ADVANTAGEOUS EFFECTS OF INVENTION

[043] The invention comprises a system and method for the measurement of the propagation speed of unsteady pressures in fluid filled conduits with elastic walls as a function of frequency. It reduces the number of unknown variables that determine that determine the characteristic of the wall of a fluid filled vessel, such as the wall thickness , to better evaluate the

serviceability of said vessel.

BRIEF DESCRIPTION OF DRAWINGS

[044] The following description references drawings, in which:

[045] FIG.1 illustrates an embodiment of a system for the non-destructive analysis of fluid filled pipes and other such vessels or distribution systems taken in a plane extending in the radial and longitudinal directions according to examples of the present disclosure.

[046] FIG. 2a illustrates a cross-sectional view of an embodiment of a sound source for fluid filled pipes and other such vessels or distribution systems taken in a plane extending in the radial and longitudinal directions according to examples of the present disclosure.

[047] FIG. 2b illustrates a view of an embodiment of a rotor plate with apertures for an embodiment of a sound source for fluid filled pipes and other such vessels or distribution systems taken in a plane extending in the radial direction and orthogonal to the longitudinal direction according to examples of the present disclosure.
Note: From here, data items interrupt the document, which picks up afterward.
Points on a hilly landscape, in no order, each with its height.
A ball rolls from a point to whichever of its 5 nearest points has the largest drop for the distance, and stops where none of them is lower. Distance is the straight distance between rows; heights are no part of it.
bini: [-14  -9  12   2  17 -26 -10   6  -5   1  21  20  -6  -2  26 -19  -4 -14
  -5  17 -37  22]  (h 597)
sito: [ -5  -2  -3  -4  -4  23  15   8   0   4   2 -21 -16  14 -17   9   6  14
   7 -13  26 -23]  (h 162)
Neguv: [  4   7  32  -2 -13 -22 -30 -27   6   1 -17  18  -8 -32  15 -14 -19  -7
 -29   9 -13  43]  (h 352)
rikin: [ 19  -7  23 -18  19  -9 -37   4  11   0 -21  16 -19 -45  -1   3 -28 -24
 -25  -3 -25  30]  (h 183)
Vifa: [  9  10  -4   4  12  -7   7  -2   5  -9  14  -3  17  14  -1  -8 -10  16
  14   9 -10  -4]  (h 398)
Somiv: [ -2   8 -13  10  -3  -6 -10 -11   8 -14 -10  -1   1   8   5 -10   1  -5
 -11   9   4   5]  (h 277)
miru: [  0 -10  -7  16  -9  15  39  11  -8  22  10  10  15   6 -44 -10  18  -3
  26  -6   8 -23]  (h 324)
Dapuz: [ 14   4  -9 -15   2  -3  17   9  -7  -3  18  -3  27   8  -3   5  14  -3
  31   8 -18 -16]  (h 302)
musu: [ -2  -1   7  -6   5  -7 -29 -13  16   0 -19   3 -14  -9  19 -19  -7   4
 -21   2  -3  32]  (h 175)
vebe: [-14   0 -20  -9  10  14 -22  10  12 -17 -16 -13 -36   5  17  -4 -14   8
 -16 -11  22   6]  (h 286)
dema: [ 18   3  16  29 -20 -13  23 -15 -30  -5  14  13  30 -19   4  -3   8  14
   3  10 -22   6]  (h 78)
Zuda: [  4  11   9  15 -23   2  -8 -17   6  -8  -5   4  12 -11   9 -13  -7   0
 -12   8   7  18]  (h 86)
rata: [  5  17  27  26 -21 -22 -14 -17 -12   5   4  11  -3 -17   6  -5  -6 -11
 -19  13 -16  41]  (h 261)
Folen: [ -3  -3  -7  -7  25 -15 -18   8  21 -13  -9   6 -16  -5  18  -9  -7   4
 -14  19   4  14]  (h 70)
bomu: [ -4  -6  13   9   1 -30 -25  -7 -10   0  11  16   5  -9  14 -11  -8 -27
 -15  10 -30  47]  (h 430)
todu: [ 19  -9   5 -18  12 -23 -46  -1  18 -13 -16   0 -16 -26  -5  -9 -19 -10
 -31  -9 -15  28]  (h 122)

[048] FIG. 2c illustrates an embodiment of motor connections and controls in an embodiment of a sound source for fluid filled pipes and other such vessels or distribution systems.

[049] FIG. 3 illustrates the effective aperture size over time for an embodiment of a sound source for fluid filled pipes and other such vessels or distribution systems.

[050] FIG. 4a illustrates a cross-sectional view of an embodiment of a device for determining the bulk modulus of a fluid extracted from a pipe or other such vessel or distribution systems, taken in a plane extending in the radial and longitudinal directions according to examples of the present disclosure.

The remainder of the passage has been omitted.